In this book, renowned Korean studies scholar Peter H. Lee casts
light on important works previously undervalued or suppressed in
Korean literary history. He illuminates oral-derived texts as Koryo
love songs, p'ansori, and shamanist narrative songs which were
composed in the mind, retained in the memory, sung to audiences,
and heard but not read, as well as other texts which were written
in literary Chinese, the language of the learned ruling class, a
challenge even to the reader who has been raised on the Confucian
and literary canons of China and Korea.
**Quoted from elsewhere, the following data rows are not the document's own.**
X =
[[ -0.9  31.9  41.5   2.9   7.6]
 [ 11.8  -3.3  36.0  -3.8  32.8]
 [-24.5 -24.5  -4.6 -30.5 -14.8]
 [ 23.9  24.6  -1.7 -53.6 -19.9]]
Rows and columns are counted from 1.
(1, 1)	-0.9
(2, 1)	11.8
(4, 1)	23.9
(3, 3)	-4.6
(4, 2)	24.6
(4, 5)	-19.9
(3, 5)	-14.8
(1, 5)	7.6
(4, 3)	-1.7
(2, 4)	-3.8
(2, 3)	36.0
(1, 4)	2.9

W =
[[  3.36  -1.36  10.22   7.41  15.24   2.40]
 [ 13.51  15.54   2.67  16.35 -10.79   9.95]
 [ 20.12  23.75 -15.26  14.30   7.47  14.60]
 [  1.80  -4.19   5.55   6.70  10.46   1.08]]
Indices start at 1.
(1, 1) => 3.36
(1, 2) => -1.36
(4, 1) => 1.80
(1, 5) => 15.24
(3, 4) => 14.30
(2, 5) => -10.79
(1, 3) => 10.22
(2, 1) => 13.51
(2, 3) => 2.67
(3, 6) => 14.60
(4, 3) => 5.55

arr =
[[58 39 44 31 58 54 69 88 50 38 74 71 81 19 59]
 [50 44 41 21 69 55 73 86 52 49 76 78 79 30 48]
 [54  1 49 31 32 72 48 44 80 51 49 61 41 41 51]
 [35 26 38 36 19 27 32 28 75 25 34 47 46 36 39]
 [52  7 63 14 53 21 64 79 64 36 61 71 80 28 62]
 [36  6 40 30  9 53 45 30 90 32 57 49 60 30 50]
 [68 26 62 41 37 48 60 31 82 37 51 79 61 72 31]
 [61 26 52  1 73 43 67 87 73 39 70 61 64 42 47]]
Indices start at 1.
row 1 col 1 -> 58
row 7 col 5 -> 37
row 5 col 2 -> 7
row 6 col 15 -> 50
row 2 col 6 -> 55
row 6 col 4 -> 30
row 8 col 12 -> 61
row 3 col 6 -> 72
row 6 col 6 -> 53
row 2 col 9 -> 52
row 7 col 3 -> 62
row 3 col 15 -> 51
row 1 col 3 -> 44
row 1 col 7 -> 69
row 5 col 14 -> 28
row 8 col 3 -> 52
row 3 col 3 -> 49
row 7 col 7 -> 60
row 6 col 11 -> 57
row 8 col 15 -> 47
row 7 col 6 -> 48
row 5 col 3 -> 63
row 2 col 5 -> 69
row 5 col 5 -> 53
row 8 col 2 -> 26
row 2 col 12 -> 78
row 3 col 2 -> 1
row 3 col 10 -> 51
row 1 col 10 -> 38
row 3 col 13 -> 41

To understand fully the
nature of these works, one needs to understand the distinction
between what were considered the primary and secondary genres in
the traditional canon, the relations between literature written in
literary Chinese and that penned in the vernacular, and the generic
hierarchy in the official and unofficial canons. The major texts
the Koreans studied after the formation of the Korean states were
those of the Confucian canon (first five, then eleven, and finally
thirteen texts). These texts formed the basic curriculum of
education for almost nine hundred years. * The literati who
constituted the dominant social class in Korea wrote almost
entirely in literary Chinese, the father language, which dominated
the world of letters. This class, which controlled the canon of
traditional Korean literature and critical discourse, adopted as
official the genres of Chinese poetry and prose. Among the works in
literary Chinese examined, this book explores the foundation myths
of Koguryo and Choson, which center on the hero's deeds retold and
sung to music composed for the purpose. Works in the vernacular
discussed in this book include Kory? love songs, which reveal oral
traditional features but have survived only in written form. Lyrics
were often censored by officials as dealing with "love between the
sexes." They intensely affect today's listener and reader, who try
to reimagine the role of a general audience assumed to have the
same background and concomitant expectations as the composers. The
book also illuminates the works of the shaman, who occupied the
lowest social strata. Shamans had to endure suffering imposed by
authority, but their faith and rites brought solace to many,
powerful and powerless, rich and poor. Some extant written texts
are riddled with learned diction-Sino-Korean words and technical
vocabulary from Buddhist, Daoist, and Confucian traditions. This
study explores how the unlettered shamans of the past managed to
understand these texts and commit them to memory, especially given
the fact that shamans depended more on aural intake and oral output
than on the eye. The Story of Traditional Korean Literature opens
the window to the fusion--as opposed to the conflict--of horizons,
a dialogue between past and present, which will enable readers to
understand and appreciate the text's unity of meaning. The aim of
crosscultural comparison and contrast is to discover differences at
points of maximum resemblance. Lee's comparative style is
metacritical, transnational, and intertextual, involving also
social and cultural issues, and also paying careful attention to be
non-Eurocentric, nonpatriarchal, and nonelitist. This book will
provide critical insights into both the works and the challenges of
the topics discussed. It will be an important resource for those in
Asian studies and literary criticism.